Fonte: “Aspirina – Uma droga maravilhosa na luta contra o cancro?”, Seminário no 38º Congresso da OMPE, 27 de Setembro a 1 de Outubro de 2013, Amesterdão
Literatura:
- Algra AM, Rothwell PM: Efeitos da aspirina regular na incidência de cancro a longo prazo e metástase: uma comparação sistemática de provas de estudos observacionais versus ensaios aleatórios. Lancet Oncol 2012 Maio; 13(5): 518-527. doi: 10.1016/S1470-2045(12)70112-2. Epub 2012 Mar 21.
- Flossmann E, Rothwell P: Efeito da aspirina no risco a longo prazo de cancro colorrectal: provas consistentes de estudos randomizados e observacionais. The Lancet 2007; 369(9573): 1603-1613. doi:10.1016/S0140-6736(07)60747-8.
- Rothwell PM, et al: Long-term effect of aspirin on colorectal cancer incidence and mortality: 20-year follow-up of five randomised trials. Lanceta. 2010 Nov 20; 376(9754): 1741-1750. doi: 10.1016/S0140-6736(10)61543-7. epub 2010 Oct 21.

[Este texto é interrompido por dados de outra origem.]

Here is a tiny trained network, its code and every weight. The questions are about switching its units off for an input and a class, where a switched-off unit gives its printed mean instead of its output.

import numpy as np


def w(rows, s, z=0):
    codes = np.array(rows[::2]) - 128.0
    scale = np.full(codes.shape[1], s)
    scale[-1] = z or s
    return codes * scale


def norm(h):
    return h / np.sqrt((h * h).mean(-1, keepdims=True) + 1e-5)


def f(y):
    return np.maximum(y, 0)


def log_softmax(a):
    a = a - a.max(-1, keepdims=True)
    return a - np.log(np.exp(a).sum(-1, keepdims=True))


def net(x, mask):
    res = np.array(x, float).reshape(1, 4) / 4 @ E
    u = 0
    for l in range(3):
        y = f(norm(res) @ A[l][:, :-1].T + A[l][:, -1])
        res = res + np.where(mask[u : u + 8], y, B[l][:, -1]) @ B[l][:, :-1]
        u += 8
    return log_softmax(norm(res)[-1] @ U[:, :-1].T + U[:, -1])


A, B = {}, {}
E = w([
[78,153,252],'x0',
[128,130,130],'x1',
[133,215,125],'x2',
[254,191,202],'x3',
],0.0061)
A[0] = w([
[208,5,187,98],'L0N0',
[157,43,155,52],'L0N1',
[131,135,63,119],'L0N2',
[72,136,155,62],'L0N3',
[230,108,113,2],'L0N4',
[187,145,114,2],'L0N5',
[100,106,181,73],'L0N6',
[80,214,18,35],'L0N7',
],0.011,0.0045)
B[0] = w([
[170,107,145,255],'L0N0',
[76,210,89,170],'L0N1',
[114,100,61,232],'L0N2',
[83,143,101,175],'L0N3',
[179,144,76,206],'L0N4',
[129,140,6,164],'L0N5',
[93,84,123,188],'L0N6',
[62,120,91,239],'L0N7',
],0.014,0.0032)
A[1] = w([
[150,138,59,145],'L1N0',
[109,124,107,88],'L1N1',
[179,117,246,65],'L1N2',
[88,135,122,77],'L1N3',
[117,207,136,144],'L1N4',
[95,82,147,100],'L1N5',
[170,8,143,253],'L1N6',
[150,157,226,98],'L1N7',
],0.016,0.0064)
B[1] = w([
[180,98,71,245],'L1N0',
[133,104,111,154],'L1N1',
[183,168,148,212],'L1N2',
[121,121,112,156],'L1N3',
[100,189,64,177],'L1N4',
[166,177,151,169],'L1N5',
[124,100,248,254],'L1N6',
[230,210,181,208],'L1N7',
],0.011,0.0071)
A[2] = w([
[150,66,65,15],'L2N0',
[33,171,173,45],'L2N1',
[171,114,153,179],'L2N2',
[8,198,180,4],'L2N3',
[72,44,110,37],'L2N4',
[114,172,96,35],'L2N5',
[96,203,82,238],'L2N6',
[119,92,107,209],'L2N7',
],0.016,0.0035)
B[2] = w([
[97,117,194,254],'L2N0',
[91,214,187,190],'L2N1',
[87,52,54,220],'L2N2',
[78,183,171,203],'L2N3',
[103,55,168,232],'L2N4',
[137,89,142,158],'L2N5',
[71,172,2,251],'L2N6',
[170,167,199,224],'L2N7',
],0.012,0.0055)
U = w([
[109,27,189,254],'0',
[75,152,252,54],'1',
[56,69,63,114],'2',
[51,195,137,185],'3',
[240,56,108,57],'4',
[219,145,237,77],'5',
[179,150,30,128],'6',
[190,234,134,109],'7',
],0.027,0.0024)

Each question gives the input, the list of numbers given to net, and the class t.
The units are the neurons (one row each of A and B). Each row of codes is followed by its name. A weight is (code - 128) times the scale printed after its matrix; where a second scale follows, it is the last column's (A, B and U).
mask holds one flag per neuron, layer by layer. A switched-off neuron (its flag False) gives its mean, the last column of its row in B, instead of its output. The means were averaged over made-up inputs and are rounded, as every weight is.
A unit's drop is (log p(t) with every unit on - log p(t) with that unit switched off) / (log p(t) with every unit on - log p(t) with every unit switched off).
unit that matters most: the unit with the biggest drop
k most important neurons: the k neurons with the biggest drops, biggest first
k most important neurons of layer l: the k neurons of layer l with the biggest drops, biggest first
drop of u: that unit's drop, to one decimal
input [-2,-8,3,1], class 6: 2 most important neurons of layer 1 : (L1N6; L1N0)
input [0,0,8,-3], class 2: unit that matters most : L1N6
input [-3,-2,1,-2], class 2: 3 most important neurons : (L0N7; L0N0; L1N6)
input [0,3,-4,6], class 4: 2 most important neurons : (L0N4; L2N2)
input [8,4,2,4], class 7: 2 most important neurons of layer 1 : (L1N6; L1N4)
input [6,-4,6,1], class 7: 2 most important neurons : (L1N7; L0N7)
input [-3,-8,-1,1], class 4: 2 most important neurons : (L0N4; L1N0)
input [4,3,1,7], class 7: 4 most important neurons : (L1N4; L1N6; L2N4; L2N0)
input [-5,4,1,4], class 6: 3 most important neurons of layer 0 : (L0N5; L0N4; L0N0)
input [2,-4,1,3], class 7: 4 most important neurons : (L0N0; L1N4; L1N6; L0N6)
input [-7,2,1,8], class 6: 3 most important neurons : (L0N5; L0N4; L2N4)
input [-1,-3,-7,1], class 4: 2 most important neurons : (L0N0; L0N1)
input [-3,-7,7,0], class 2: 2 most important neurons : (L0N7; L1N7)
input [-6,6,-6,0], class 0: unit that matters most : L1N7
input [5,-1,-2,1], class 5: 2 most important neurons : (L0N7; L0N2)
input [-6,-6,2,4], class 6: 2 most important neurons of layer 0 : (L0N5; L0N0)
input [-4,-2,3,-1], class 2: drop of L0N7 : 0.5
input [6,-3,7,-2], class 3: drop of L2N2 : 0.0
input [-6,-1,-3,8], class 4: drop of L2N6 : 0.1
input [8,0,3,-5], class 3: 2 most important neurons of layer 0 : (L0N3; L0N0)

- Cook NR, et al: Alternate-Day, Low-Dose Aspirin and Cancer Risk: Long-Term Observational Follow-up of a Randomized Trial. Ann Intern Med 2013; 159(2): 77-85. doi:10.7326/0003-4819-159-2-201307160-00002.
- Bosetti C, et al: Aspirina e risco de cancro: uma revisão quantitativa até 2011. Ann Oncol 2012. doi: 10.1093/annonc/mds113 Primeira publicação online: 19 de Abril de 2012.
- Lin Y, et al.: Aumento da expressão do COX-2 em doentes com cancro dos ovários. African Journal of Biotechnology 2011; 10(66): 15040-15043.